Improving Knowledge Through Next Generation Data Linkages

March 30, 2022

Cancer research is awash with databases that capture widely different aspects of the disease, from tumor samples and genomic sequencing to clinical study results, sociodemographics, and billing. This information typically gets warehoused in unconnected data sets, investigated by different types of researchers, and published in journals specific to their focus of research. Michaela Dinan, PhD, Associate Professor of Epidemiology (Chronic Diseases) and Co-Leader of the Cancer Prevention and Control Research Program at Yale Cancer Center, sees that as a lost opportunity. Her research demonstrates that when disparate data sets are pushed into conversation with each other, they can disclose new insights about cancer, cancer care, and the healthcare system.

“If you can think of novel ways to use data that have been around a long time,” said Dr. Dinan, “you can make real contributions to the field.”

Her most recent contribution was published in JAMA Network Open in October 2021. The paper describes a pilot study that investigated how breast cancer screening impacts clinical, genomic, and sociodemographic factors associated with newly diagnosed breast cancer. Dr. Dinan and colleagues did this by combining and cross-analyzing information from separate databases to create a first-in-kind linkage of genomic data with real-world, population-level diagnoses of breast cancer.

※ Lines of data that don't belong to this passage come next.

Here are some points, one per row:
[-0.8  1.1  0.6  1.2 -0.1 -0.9 -0.4 -1.3 -2.6  0.6  1.   0.5  0.   0.1
 -0.3 -1.5 -0.3  0.7 -0.7 -1.8 -0.9  0.4  1.7 -0.2]
[-2.   0.2  1.9  2.  -0.4  0.3  1.6  0.8  0.3  1.3  1.2 -0.9  0.   0.
 -1.2  0.2  0.1 -1.3 -0.7  0.4 -2.2  0.1  0.4  0. ]
[-0.1 -0.3 -0.8  0.4  0.2 -3.4 -1.3  0.   1.1  0.7 -1.8  0.2  0.5 -2.1
  0.7  1.   1.2  0.6  0.8  0.1 -1.5 -1.   0.2  1.1]
[ 0.  -1.4 -0.8  0.7  0.8 -0.3  0.1  0.7  0.5  1.   0.   0.   0.3  0.8
 -1.2  0.3  2.3  1.7 -0.3 -0.1 -0.1 -0.7  1.1  1.1]
[-0.1 -4.6  0.9 -1.8 -0.1  0.9 -0.4  0.3 -0.3 -0.3  0.6 -1.1  0.1 -0.4
  0.6 -1.1  0.7  1.3 -0.3 -0.3 -1.9  0.1  0.1 -0.7]
[-0.2 -0.8  1.2 -1.9  1.2  0.5 -0.1  0.4 -0.9 -0.3 -1.7  0.2 -0.2  2.
  0.   0.1 -3.7  1.3  1.   1.3  0.  -1.1  0.2 -0.8]
[-0.8  0.7 -1.7 -1.6 -0.1  0.  -1.2  0.7 -0.5 -0.3 -0.1 -4.3  1.1  0.1
 -1.2  0.1  0.5 -0.1  0.4 -0.4  1.3  0.1  0.3  1.2]
[-1.5 -0.1 -0.6  0.5 -0.2 -0.2 -1.9  3.1  0.9  1.3 -0.4 -0.4 -0.6  0.5
 -0.3 -0.5 -0.3  0.3  0.5 -1.8 -0.4 -0.6 -1.3  0.3]
[ 1.3 -0.3  1.  -0.3  0.4 -1.9  0.3  0.4  1.2 -0.7  0.2 -0.7  0.9  1.9
  0.  -1.   0.5 -0.2 -0.3 -0.3  0.6 -0.4 -3.  -0.7]
[ 1.6  1.4  0.5  1.7 -0.1  0.2 -0.2 -1.4 -1.2 -1.4  0.1 -0.3 -2.4 -0.7
 -0.7  0.4 -1.   2.5  1.   0.6 -0.6 -0.9 -0.5  0.2]
[ 0.4  1.2 -0.3 -0.5 -0.7  0.3  0.6  0.9  0.9  0.3  0.8  0.1  2.   0.
 -0.8 -0.6 -0.4  2.  -0.5  1.4 -1.1  2.8 -0.9  0.2]
[ 1.3 -0.6 -0.7  0.7 -0.4 -0.5 -0.6  0.8 -0.6 -0.5 -0.2 -1.6  0.9  0.8
  1.4  1.4 -1.   1.3 -0.3 -0.2  1.6 -0.1 -1.5 -0.6]
[-0.3 -0.7  1.4  0.5  0.3 -0.4  0.5 -0.9 -0.9  1.1 -1.2  0.9  0.  -0.7
  0.9  0.9 -2.1  0.9  0.1 -2.  -0.5 -0.2  1.2  0.3]
[ 0.4  0.4 -1.2 -0.9  2.6 -0.1  4.3  0.9  0.2  0.4  0.5 -0.6 -0.3  0.5
  0.6  0.4  0.7  0.3  0.8 -0.7  0.2  0.6 -0.1  0.1]
[-0.5  0.3 -2.8  0.  -0.2 -1.9  0.2 -0.6  0.2  0.3  2.   1.1 -2.1 -0.9
  0.4  1.   0.6 -0.1  0.9 -0.4  1.9 -0.4 -1.   0. ]
[-0.4  1.4 -0.3 -1.   0.9 -0.1 -0.2  0.6 -0.6 -0.3 -0.8  0.7 -1.4  0.6
  1.9  0.1 -0.9 -0.4 -0.1 -1.2 -2.9  0.  -1.   0.6]
[-0.1  0.9 -1.6  0.2  0.3  1.9 -1.2 -0.9 -1.2  0.3  0.1 -0.4  0.1  1.1
  0.3 -0.2  0.6 -1.1 -0.7  0.2 -0.6 -0.7 -0.6  1.6]
[ 0.8  1.  -1.7  0.6 -0.7  0.4 -0.3 -2.4  0.8  0.8 -0.2 -0.6 -0.5  0.1
  1.  -0.1  0.4 -1.9  1.1  2.3 -0.1  0.6  0.2 -0.3]
[ 0.6 -1.   1.   0.  -0.7 -1.5  0.1 -0.8 -1.7  0.6 -0.5 -0.8  0.9  0.9
  0.4  0.1 -1.1  0.5 -0.1 -1.1 -0.6  0.5 -0.9 -0.1]
[-0.1  1.4 -0.5 -0.1  1.3  0.6  0.   0.7  0.   0.2  1.8  0.2  0.9 -0.5
 -2.4  0.5 -0.1  0.3  0.2 -0.3 -1.3 -1.2 -0.7  1. ]
[ 0.   0.  -0.6  1.2 -0.2  0.4  1.1  0.  -0.6 -1.4 -0.6 -0.5  0.6 -0.5
  0.3  1.  -1.7 -3.   1.  -0.7 -1.7  0.3 -1.3 -1.8]
[ 0.6 -0.9 -0.5  1.4 -0.8  0.3 -1.2 -0.3  2.1  0.4  1.7  1.3  0.5 -0.4
 -0.6  1.4 -1.   0.1  0.3 -0.8 -0.1 -1.3 -0.1 -2.9]
[ 0.2 -0.8 -0.1 -1.1 -0.3  0.1  2.4  0.4  1.1  0.1 -1.2 -0.4 -1.2  0.5
 -2.5 -0.7  0.3 -0.4  1.1 -1.1 -0.1  2.1 -0.5 -0.2]
[-0.9 -1.  -0.4  0.6 -0.5  0.3  1.2  0.9 -2.1 -0.9  1.4 -0.4  0.5 -0.5
  1.   1.   0.3 -0.1  1.6  0.4  1.3 -1.1 -1.3 -0.2]
[ 0.   0.2 -0.3  1.6  1.6  0.5 -0.6 -0.4  1.1 -0.5  0.2 -0.2  0.1 -0.3
  0.8  0.  -0.5  1.4  0.9  0.7 -1.3 -1.5  1.4  1.4]
[-1.   0.8 -0.6 -0.8  0.9  0.4  0.6 -0.6 -0.4  1.3 -2.8  0.9  0.7  0.3
  0.5  0.3  1.3 -0.3  0.5  0.9  0.3 -1.1 -1.3  1. ]
[ 0.   0.   0.3 -0.2 -0.2 -0.5  0.   0.2  0.3  3.1 -0.3  0.5  0.5  0.6
 -1.2 -1.3 -1.8 -0.8  0.   0.5  2.1  0.2  0.5  0.9]
[ 0.9  1.   0.3 -0.4 -1.4  1.2  0.8  1.1  1.5  1.2 -0.5 -1.2 -0.8  0.5
 -0.4  0.7  0.7  1.1 -0.7  0.1 -0.2 -0.7  1.3  0.4]
[ 0.4  1.1 -0.7 -0.4 -2.3  0.4  1.6  0.5  0.1 -0.5 -1.   0.6 -1.   0.7
  1.   0.   0.   0.4  0.2 -0.4  0.6 -0.9  0.9  1.5]
[ 0.1 -1.7 -1.8  0.3 -0.4  0.2  0.5  0.6  1.4 -0.5 -0.1 -0.5 -1.2 -1.5
  0.4 -0.1 -1.5 -0.8 -0.8  0.7  0.1 -0.4  0.6  1.7]
[-0.4 -0.5 -0.5 -0.1 -0.3  1.  -1.   0.  -0.1 -0.3  0.6  0.9 -1.  -0.9
 -1.1  0.3  1.5 -1.6  1.7  0.1  0.4  0.  -0.8  1.5]
[ 0.2  0.2  0.2 -0.8 -1.2  0.9 -0.5 -0.6 -0.3  0.   0.5 -0.7 -2.2 -0.9
 -0.2 -0.2  1.6  0.5  0.3  1.5  0.1 -0.8 -1.4  0.6]
[-1.  -0.6  1.4 -0.6  1.1  0.1  1.4 -0.3 -0.2 -1.1 -0.3 -0.7 -1.5 -1.1
 -1.  -0.6 -1.3 -0.5 -0.3  0.9 -0.2 -0.6  1.8  0.2]
[-2.1 -0.3  0.1  1.   1.5  1.6  0.4 -0.5 -0.3 -0.9 -1.  -0.1  0.8 -0.3
 -0.2 -0.3  1.1  1.4 -0.1 -0.1  3.1  0.1  0.2 -0.1]
[ 0.6  0.7  1.4 -0.6  0.8  0.6  0.4 -1.5  2.8 -0.5  0.4 -0.4  0.6 -0.7
 -0.5  1.3 -0.1 -0.6  1.6 -2.5  0.1  1.5  0.2  2. ]
[-0.2  0.7  0.5 -1.7 -0.2 -0.2  0.6 -0.1 -2.4 -0.5  0.9 -0.5  0.  -0.8
  1.4 -0.7  0.3 -1.1 -1.3  0.1  1.  -0.7  0.6 -1. ]
[ 0.5 -0.4 -0.2  1.4  0.8  1.4 -0.1  0.6  0.4  0.7 -0.6  0.9 -1.1 -1.4
  0.4 -0.2 -0.4  0.8 -2.6 -0.6 -0.8  2.7 -2.1  1. ]
[ 0.1 -2.   1.7 -1.1  0.4 -0.6  0.9 -0.5 -0.9  0.2  1.8  1.  -0.4  1.1
  0.8  0.  -0.3 -1.4  0.5  0.8  0.4  1.3  0.6 -0.1]
[-0.2 -1.8  0.4  0.6  0.5 -1.4 -0.3 -1.  -0.8 -0.8 -1.5 -0.7  0.4  0.1
 -0.4  0.2 -0.1 -0.8 -3.3 -0.6 -0.7  0.3 -0.1 -0.5]
[-0.3  2.3  0.5 -0.8 -1.1 -0.4 -0.3  0.   0.2 -0.5  1.  -0.6  0.2  0.6
 -0.4  0.   1.4 -0.4 -0.6  1.1  1.2  0.2 -0.4  1.2]
[ 0.2  0.1 -0.1  0.   1.2 -1.9  0.8 -0.3 -1.4  0.  -0.1  1.8  1.4  1.3
 -3.   2.3  0.6  0.1 -0.6  0.1  1.1  0.4  0.2  0.1]
[ 0.1  0.3  0.8  0.7  2.5  0.4 -0.7 -0.1  0.  -0.3 -0.3  0.1 -1.7  0.8
 -0.2  0.1  0.9 -0.7  0.9  1.5  0.8  1.9  1.7 -0.7]
[ 1.3  0.6  1.2 -1.8  1.5  0.7 -1.5  1.4  0.5 -0.9  0.2  0.2  0.   0.4
  1.6  1.3  0.8 -0.4  0.  -1.3  0.   0.9  1.3 -0.5]
[ 0.6  0.3 -1.7 -1.2 -1.3  0.1  0.1 -0.4 -0.4  1.9  0.   0.1 -0.6  0.1
 -0.6 -1.2  0.5  0.6  0.3 -1.1 -0.4  0.3  1.7 -1.7]
[-0.3 -1.4 -0.7 -0.9  1.4  0.5  0.  -1.4 -0.1 -1.4  1.5  0.5 -0.3 -1.5
  2.5 -0.2 -0.4 -1.1 -1.   0.6  1.1  1.5 -0.7 -0.2]
[ 0.4  0.   1.9  1.6  0.1 -0.4  0.1 -0.8 -0.6 -0.3 -0.9 -1.3 -0.5 -0.9
  0.5 -0.7 -1.   0.7 -0.3 -1.3  0.6  0.1  0.3 -1.5]
[-1.4 -0.3 -1.  -1.9 -0.1  0.4 -0.4 -2.6  0.2 -0.2  0.9  0.5  1.5  0.6
 -0.4 -0.8 -0.5  1.5 -1.2 -0.4 -1.9  0.  -0.4  0.5]
[ 0.2  0.  -0.2 -1.   0.3 -1.2 -1.8  0.5  1.2 -1.4  2.5  0.7 -0.2  1.8
 -0.6 -1.2 -0.7  0.  -0.6  0.1 -0.7 -0.5  0.6  1.6]
[-1.4 -0.8  1.1 -0.2 -2.   0.5  0.2 -0.4  1.5 -0.3 -0.1 -0.5 -1.8  0.9
 -0.4  4.1 -0.7  0.9 -2.   0.  -0.3 -0.4  0.  -0.9]
[ 1.6 -1.4 -1.2  1.5 -1.8  0.8  0.2  0.4 -0.3  0.8 -0.6 -0.2 -0.8  0.3
 -1.3 -0.2 -0.2 -0.5  0.9  0.7  0.9 -0.5  0.9  0.2]
[ 0.3  0.9  1.1 -0.9  0.2  0.5  0.3  0.8 -0.2  1.9  0.2  0.1  1.2 -2.3
  1.3  1.   0.5  0.   1.1  1.9  0.7  0.3 -0.5  0.3]
These points spread out most along one direction. Take the direction at right angles to it along which they spread out most. Then take the direction at right angles to both along which they spread out most. Go by this last direction. For each point below, how far along it does it lie, from 0 to 99? The average is 50, and the first point in the table lies past the average. One standard deviation of the points above along it is 16.
[ 3.6 -0.9  0.5 -0.5  0.1  0.3  0.9  0.9 -0.1  0.6 -0.3 -0.7  0.4  0.
  1.   1.1  1.1 -0.8 -0.9 -1.   0.4 -1.9  0.4  0.2] -> 46
[-0.3 -0.2 -0.5  1.1 -0.9  0.   0.3 -0.4 -0.7 -3.2 -1.6  2.6  0.1  0.1
  0.1  0.1  0.3 -0.5  1.8  1.  -1.6  1.1  1.1 -0.3] -> 35
[ 0.5  0.2 -1.3 -0.3 -0.6 -0.3  0.1  0.5  1.1  0.3  0.2 -0.2  1.7 -0.5
 -0.5 -1.6 -0.5  0.5  0.3  0.  -0.5 -0.6  0.5 -0.1] -> 55
[ 0.2 -0.2  1.   0.7  1.2 -0.3 -1.7  0.4 -0.5 -1.  -1.  -0.4  0.1  0.
  0.2  0.4 -1.8 -0.6 -1.9 -0.7 -0.2  1.1  0.2 -0.4] -> 50
[ 0.6  0.2 -0.3 -1.8  1.   0.  -1.1 -1.3  1.5 -0.5 -1.4  0.9  0.8 -0.7
 -1.5  0.1  0.1 -0.5 -1.5 -0.1  1.4 -0.1  1.  -0.9] -> 64
[-2.1  0.9  0.   0.3 -1.2 -1.1  0.8 -0.5  0.9  0.  -0.4 -0.2 -0.8 -0.3
  0.1 -2.6 -0.7  1.3 -0.7  1.8 -1.5  0.1 -0.5 -0.8] -> 44
[ 0.   0.6  0.   1.5 -0.1  2.  -0.3  2.2 -0.8 -0.3  0.4  1.4 -0.2 -1.5
 -0.4 -0.8  0.3 -0.2 -1.8 -0.4  0.7 -1.1 -0.4 -1.2] -> 36
[-0.1  0.7  1.8 -1.4 -1.6  0.9 -1.   2.  -1.  -0.7 -0.2  1.1  0.2 -0.4
  0.1 -1.3 -0.2  0.4  1.5 -0.5  0.4  1.7  0.1 -0.3] -> 63
[ 0.  -0.5  0.5  0.9 -0.9 -0.7  0.6  0.2  0.7 -0.9 -0.3  0.9  2.2  1.9
  0.7 -0.4  0.8 -0.9 -0.1 -0.4  0.9 -0.2  0.6  0.8] -> 64
[ 0.1  0.6  2.2  0.5  0.7 -1.2  0.2  0.8  1.2 -1.  -0.5  0.2  0.3 -1.2
 -1.2 -0.5  0.5 -1.  -1.   0.2  1.1 -1.8 -0.2  0.8] -> 55
[ 1.2  0.5  1.1  0.7  0.4  0.6 -0.6 -1.6  0.1 -0.5 -0.8  0.8  0.2 -0.8
 -0.6 -1.8  0.5  1.   1.2 -0.7  0.4 -0.2 -1.7 -2.1] -> 44
[-2.3 -0.1  0.9  1.4  0.8  0.8  0.4 -0.7  0.4  0.5  0.2 -0.3  0.8  2.2
  0.7  0.5  1.5 -0.6  0.4  0.6  2.1 -0.2  0.2 -1.5] -> 60
[-0.1 -0.9 -1.6 -1.5  0.9 -2.1 -1.   0.5 -1.2 -0.1 -0.6  0.4 -0.2 -0.5
 -0.3  0.7  0.3  0.1  0.8  1.8  0.   0.7  1.7  0. ] -> 56
[ 0.2  0.2 -0.9  1.6 -1.1 -0.2 -0.2 -1.6 -1.4  0.   1.   0.1  1.5 -0.4
 -0.8  0.5 -0.3 -0.2  0.   0.5  0.2  0.5 -1.1  0.3] -> 41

The National Cancer Institute (NCI) hosts the Surveillance, Epidemiology, and End Results (SEER)- Medicare Program and collects the information through the linkage of two distinct data sets. The SEER dataset provides cancer incidence and survival, including detailed information such as each tumor’s stage of diagnosis and histology. The database also includes general socioeconomic information such as income and education levels based on zip codes. The NCI then links data from Medicare claims, which include the medical care that an individual has had over time, such as cancer tests and treatments. All patients have their identity protected by extensive checks and balances to ensure that no individual patient can ever be identified from the research. The novelty of the project is that Dr. Dinan and her colleagues combined this SEER-Medicare data with physical tumor specimens from the SEER-Residual Tissue Repositories (RTRs) and then conducted gene expression analysis.

“This was the first study to link physical tumor samples for these patients in this SEER database to Medicare claims data, and to create one novel data set,” said Dr. Dinan. “If you only look at one data set, you’re not getting the whole picture.”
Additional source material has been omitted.